Another sign of saturation would be that block by DGG is greater in low-release conditions. To test this, we quantified the effect of DGG and NBQX in different Cae by calculating the EPSC amplitudes in drug relative to control (Fig. 3G). NBQX decreased the EPSC amplitude similarly across all conditions, but DGG decreased the EPSC amplitude more at lower Cae. These results are consistent with DGG, but not NBQX, relieving saturation at the endbulb. This suggests that part of the effects of DGG we observed in Fig. 2 are likely to result from saturation. The existence of saturation complicates the study of desensitization using DGG at the endbulb because these two postsynaptic processes have opposite effects on the PPR. Therefore separating the effect of DGG on saturation would be an important step to better understand whether there is desensitization at the endbulb.

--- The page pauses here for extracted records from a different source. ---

Here is a tiny trained network, its code and every weight. The questions are about switching its units off for an input and a class, where a switched-off unit gives its printed mean instead of its output.

import numpy as np


def w(rows, s, z=0):
    codes = np.array(rows[::2]) - 128.0
    scale = np.full(codes.shape[1], s)
    scale[-1] = z or s
    return codes * scale


def f(y):
    return y / 2 * (1 + np.tanh(0.7978845608 * (y + 0.044715 * y**3)))


def log_softmax(a):
    a = a - a.max(-1, keepdims=True)
    return a - np.log(np.exp(a).sum(-1, keepdims=True))


def net(x, mask):
    res = np.array(x, float).reshape(1, 2) / 4 @ E
    y = f(res @ A[0][:, :-1].T + A[0][:, -1])
    res = res + np.where(mask, y, B[0][:, -1]) @ B[0][:, :-1]
    return log_softmax(res[-1] @ U[:, :-1].T + U[:, -1])


A, B = {}, {}
E = w([
[61,171,205,185,82,250,53,78,65,215],'x0',
[85,212,107,220,29,139,245,150,76,115],'x1',
],0.013)
A[0] = w([
[68,204,176,165,105,95,178,145,51,167,102],'n1',
[107,130,110,94,109,116,146,153,129,98,255],'n2',
[158,121,85,88,56,10,180,119,224,3,130],'n3',
[124,107,77,242,115,70,201,162,99,128,68],'n4',
[192,119,162,64,230,128,82,181,143,176,69],'n5',
[86,201,86,137,90,84,157,164,88,96,140],'n6',
[188,146,74,66,117,119,167,183,99,104,72],'n7',
[150,114,82,95,139,96,141,233,78,28,101],'n8',
[193,208,80,115,190,155,191,129,215,98,94],'n9',
[151,133,119,177,44,116,211,211,185,134,89],'n10',
],0.0073,0.011)
B[0] = w([
[106,142,116,129,177,141,96,148,211,132,203],'n1',
[86,154,165,60,250,59,151,79,74,119,216],'n2',
[114,179,181,117,151,193,117,132,125,174,248],'n3',
[118,98,78,153,132,121,117,194,171,121,181],'n4',
[140,36,87,195,157,128,86,207,216,133,191],'n5',
[66,80,107,108,183,106,148,180,149,129,197],'n6',
[177,170,94,236,106,176,88,161,187,131,159],'n7',
[130,176,133,142,61,204,29,126,104,107,188],'n8',
[164,104,117,174,114,189,97,124,104,155,166],'n9',
[129,99,132,154,123,80,88,194,168,106,186],'n10',
],0.012,0.015)
U = w([
[142,199,193,189,99,249,118,122,124,193,112],'0',
[144,34,80,163,162,32,142,178,214,102,58],'1',
[128,173,217,4,221,2,195,66,50,120,254],'2',
[190,154,109,184,29,94,188,123,80,113,84],'3',
],0.0092,0.0087)

Each question gives the input, the list of numbers given to net, and the class t.
The units are the neurons (one row each of A and B). Each row of codes is followed by its name. A weight is (code - 128) times the scale printed after its matrix; where a second scale follows, it is the last column's (A, B and U).
mask holds one flag per neuron, in row order. A switched-off neuron (its flag False) gives its mean, the last column of its row in B, instead of its output. The means were averaged over made-up inputs and are rounded, as every weight is.
A unit's drop is (log p(t) with every unit on - log p(t) with that unit switched off) / (log p(t) with every unit on - log p(t) with every unit switched off).
The circuit of an input: a set's keep is (log p(t) with only the set's units on - log p(t) with every unit switched off) / (log p(t) with every unit on - log p(t) with every unit switched off). Starting from all 10 units, units are removed one at a time, each time the one whose removal leaves the highest keep (on an exact tie, the one counted first), for as long as the keep stays at least 0.8.
circuit, biggest first: the units of the circuit, biggest drop first
k most important neurons: the k neurons with the biggest drops, biggest first
drop of u: that unit's drop, to one decimal
input [5,-8], class 1: circuit, biggest first : n5
input [-5,-5], class 0: circuit, biggest first : n3; n8
input [-6,-6], class 0: 2 most important neurons : n3; n8
input [5,-6], class 1: 3 most important neurons : n3; n5; n8
input [-1,5], class 1: 2 most important neurons : n4; n10
input [3,-5], class 1: 3 most important neurons : n3; n5; n8
input [-7,7], class 0: 2 most important neurons : n3; n8
input [6,7], class 1: 2 most important neurons : n3; n6
input [6,-8], class 1: 2 most important neurons : n5; n3
input [3,4], class 1: drop of n8 : 0.2
input [-7,2], class 0: drop of n3 : 0.1
input [3,-2], class 2: drop of n3 : 0.2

CTZ prevents desensitization in older endbulbs
First, we wanted to test whether desensitization could account for the effects of DGG on PPR at short Δt values. To do this, we applied 50 μM CTZ in 3 Cae. In this series of experiments, the starting EPSC1 amplitude was very similar to the experiments using DGG in Fig. 2 (5.2 ± 2.3 nA for P5–P10, 14.0 ± 1.1 nA for P16–P20, and 10.2 ± 1.7 nA for P36–P40). Application of CTZ significantly prolonged EPSC decay in endbulbs at all ages (P < 0.001, n = 7, Fig. 4A, Table 1).

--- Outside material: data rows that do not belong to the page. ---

Here is a tiny trained network, its code and every weight. The questions are about switching its units off for an input and a target symbol, where a switched-off unit gives its printed mean instead of its output.

import numpy as np


def w(rows, s, z=0):
    codes = np.array(rows[::2]) - 128.0
    scale = np.full(codes.shape[1], s)
    scale[-1] = z or s
    return codes * scale


def f(y):
    return np.maximum(y, 0)


def softmax(a):
    e = np.exp(a - a.max(-1, keepdims=True))
    return e / e.sum(-1, keepdims=True)


def log_softmax(a):
    a = a - a.max(-1, keepdims=True)
    return a - np.log(np.exp(a).sum(-1, keepdims=True))


def net(x, mask):
    ids = ['ΓΘΣΦΨΩβεζλπτ'.index(c) for c in x.split()]
    T = len(ids)
    res = E[ids] + P[:T]
    q, k, v = (res @ M[0].T for M in (Q, K, V))
    z = softmax(np.where(np.tri(T) > 0, q @ k.T / 4**0.5, -1e9)) @ v
    res = res + np.where(mask[0], z, O[0][:, -1]) @ O[0][:, :-1]
    y = f(res @ A[0][:, :-1].T + A[0][:, -1])
    res = res + np.where(mask[1:9], y, B[0][:, -1]) @ B[0][:, :-1]
    return log_softmax(res[-1] @ U[:, :-1].T + U[:, -1])


Q, K, V, O, A, B = {}, {}, {}, {}, {}, {}
E = w([
[154,106,100,114,106,134],'Γ',
[182,123,105,61,151,175],'Θ',
[146,129,173,165,124,164],'Σ',
[138,86,123,138,64,113],'Φ',
[80,140,141,6,131,118],'Ψ',
[72,169,94,93,121,157],'Ω',
[98,127,132,165,107,131],'β',
[121,86,216,161,145,164],'ε',
[71,137,94,144,77,113],'ζ',
[80,133,176,93,82,111],'λ',
[151,166,91,157,57,129],'π',
[85,122,84,146,163,189],'τ',
],0.019)
P = w([
[125,99,88,121,12,141],'0',
[108,148,75,128,145,135],'1',
[114,145,86,134,141,145],'2',
[116,139,101,127,137,155],'3',
[115,138,119,140,142,167],'4',
[126,137,122,130,126,166],'5',
[120,136,122,128,122,173],'6',
[125,133,132,130,124,174],'7',
[122,134,121,122,117,180],'8',
[116,134,140,128,119,184],'9',
[129,124,136,118,110,176],'10',
[130,126,151,126,105,176],'11',
],0.011)
Q[0] = w([
[165,87,79,109,217,61],'h1',
[204,193,186,140,172,2],'h1',
[150,175,135,39,88,191],'h1',
[94,168,105,177,238,32],'h1',
],0.008)
K[0] = w([
[127,146,107,81,223,99],'h1',
[89,152,206,84,206,95],'h1',
[88,90,127,87,48,121],'h1',
[126,243,118,127,244,126],'h1',
],0.011)
V[0] = w([
[226,117,214,219,146,158],'h1',
[13,127,217,232,75,55],'h1',
[115,2,72,167,228,146],'h1',
[91,188,255,86,232,214],'h1',
],0.0081)
O[0] = w([
[131,100,136,208,218,117,80],'h1',
[9,137,130,138,128,174,130],'h1',
[124,29,117,103,79,110,75],'h1',
[117,183,28,82,162,111,8],'h1',
],0.012)
A[0] = w([
[152,208,131,186,132,146,229],'n1',
[110,84,85,248,67,116,142],'n2',
[54,165,148,172,48,97,61],'n3',
[176,115,130,84,194,212,2],'n4',
[34,99,154,207,110,142,150],'n5',
[92,135,201,2,166,79,58],'n6',
[83,142,174,113,199,163,96],'n7',
[98,70,122,104,155,191,205],'n8',
],0.0095,0.0029)
B[0] = w([
[175,137,71,145,138,242,193],'n1',
[207,55,105,197,94,82,198],'n2',
[94,218,179,101,167,75,224],'n3',
[155,215,139,60,137,10,148],'n4',
[95,107,84,153,175,68,248],'n5',
[255,115,98,234,160,113,168],'n6',
[137,115,154,103,236,159,170],'n7',
[157,97,65,38,146,154,175],'n8',
],0.0094,0.012)
U = w([
[148,61,155,124,76,114,103],'Γ',
[190,142,128,89,152,116,194],'Θ',
[123,114,53,165,149,124,110],'Σ',
[111,24,155,130,159,98,73],'Φ',
[170,200,57,180,98,141,90],'Ψ',
[142,172,131,41,99,148,64],'Ω',
[84,143,77,145,135,72,113],'β',
[115,76,2,126,159,136,172],'ε',
[91,170,157,101,141,78,46],'ζ',
[76,198,104,99,130,176,31],'λ',
[147,151,136,198,144,194,209],'π',
[119,50,94,93,54,183,252],'τ',
],0.0073,0.0034)

Each question gives the input, a string of symbols that net reads in full, and the target symbol t.
The units are the heads (4 rows each of Q, K, V and O) and the neurons (one row each of A and B). Each row of codes is followed by its name. A weight is (code - 128) times the scale printed after its matrix; where a second scale follows, it is the last column's (O, A, B and U).
mask holds one flag per unit, heads first, then neurons. A switched-off unit (its flag False) gives its mean, the last column of its rows in O or B, instead of its output. The means were averaged over made-up inputs and are rounded, as every weight is.
A unit's drop is (log p(t) with every unit on - log p(t) with that unit switched off) / (log p(t) with every unit on - log p(t) with every unit switched off).
The circuit of an input: a set's keep is (log p(t) with only the set's units on - log p(t) with every unit switched off) / (log p(t) with every unit on - log p(t) with every unit switched off). Starting from all 9 units, units are removed one at a time, each time the one whose removal leaves the highest keep (on an exact tie, the one counted first), for as long as the keep stays at least 0.8.
units of the circuit, in order: the units of the circuit, biggest drop first
most important unit: the unit with the biggest drop
top k neurons: the k neurons with the biggest drops, biggest first
drop of u: that unit's drop, to one decimal
input Θ λ Θ ε, target Θ: units of the circuit, in order	(h1)
input ε Γ Σ, target ε: units of the circuit, in order	(h1 n3)
input Φ λ Θ π Ψ π Γ τ Σ π Φ, target Φ: units of the circuit, in order	(h1 n5)
input Φ Θ Γ Φ Ψ, target Φ: units of the circuit, in order	(h1 n7)
input Φ Ψ π π Γ ζ Ω ζ Γ, target Φ: top 2 neurons	(n5 n1)
input β τ ζ Ω, target λ: units of the circuit, in order	(n2 h1)
input Γ Γ Φ, target Γ: units of the circuit, in order	(h1 n2)
input ζ ε β, target β: units of the circuit, in order	(h1 n5 n3)
input λ ζ Φ Ψ Γ τ ζ, target β: units of the circuit, in order	(n5 h1 n3)
input β Ψ π Γ Γ ζ β Φ λ ε, target Φ: units of the circuit, in order	(h1 n5 n7)
input β Σ β Ψ τ ζ Σ Φ ε ζ λ, target ζ: top 3 neurons	(n3 n1 n2)
input λ π τ Θ Σ Φ ζ λ Ω Θ, target Ω: top 4 neurons	(n4 n5 n2 n8)
input ε Γ ζ ζ Θ, target Ω: top 2 neurons	(n4 n5)
input ε Φ π ε π β τ, target ε: most important unit	n8
input τ ε Ψ Θ τ Ω, target τ: units of the circuit, in order	(h1 n5)
input ζ Ω π Φ π Γ Σ β ε Ω Ω, target ζ: top 3 neurons	(n3 n5 n1)
input Γ ζ τ, target τ: units of the circuit, in order	(h1 n3 n6)
input λ Γ λ, target λ: top 2 neurons	(n2 n3)
input β β Ω τ Γ Γ Θ Σ Ω, target λ: top 3 neurons	(n2 n3 n6)
input ζ Ψ Γ ε τ π Σ Φ ζ, target ζ: top 2 neurons	(n3 n6)
input Θ Ω Ψ, target Θ: top neuron	(n6)
input ε τ ε Γ, target ε: top 2 neurons	(n3 n8)
input ε ε τ Θ Ω ε τ, target ε: drop of h1	0.5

We compared the effects of CTZ on PPR in P5–P40 endbulbs. EPSC1 amplitude did not change significantly (106 ± 4%, n = 13, P > 0.5). By contrast, at short Δt values, the EPSC2 amplitude increased after CTZ application, leading to an increase in PPR in endbulbs up to P20, as previously observed (Fig. 4B, top) (Bellingham and Walmsley 1999; Isaacson and Walmsley 1996; Yang and Xu-Friedman 2008). For Δt = 3 ms, the PPR increased from 0.35 ± 0.04 to 0.72 ± 0.06 (P < 0.005, n = 5, Fig. 4B, top) for P5–P10 and from 0.3 ± 0.06 to 0.68 ± 0.06 (P < 0.005, n = 6, Fig. 4B, middle) for P16–P20. Similarly, in mice aged P36–P40, CTZ increased PPR at Δt = 3 ms from 0.29 ± 0.05 to 0.61 ± 0.07 (P < 0.005, n = 7, Fig. 4B, bottom). This effect on PPR was significant at intervals ≤10 ms (P < 0.05). The ΔPPR resulting from CTZ was greatest at Δt = 3 ms and decreased to about 0 at 20 ms and did not change significantly at longer intervals (Fig. 4C, bottom). The ΔPPR value was identical at all ages tested (0.37 ± 0.07 for P5–P10, 0.38 ± 0.06 for P16–P20, and 0.32 ± 0.07 for P36–P40). We previously found no detectable nonspecific presynaptic effects of CTZ at mouse endbulbs (Yang and Xu-Friedman 2008). This suggests that AMPAR desensitization affects depression at short intervals throughout the developmental period examined (P5–P40).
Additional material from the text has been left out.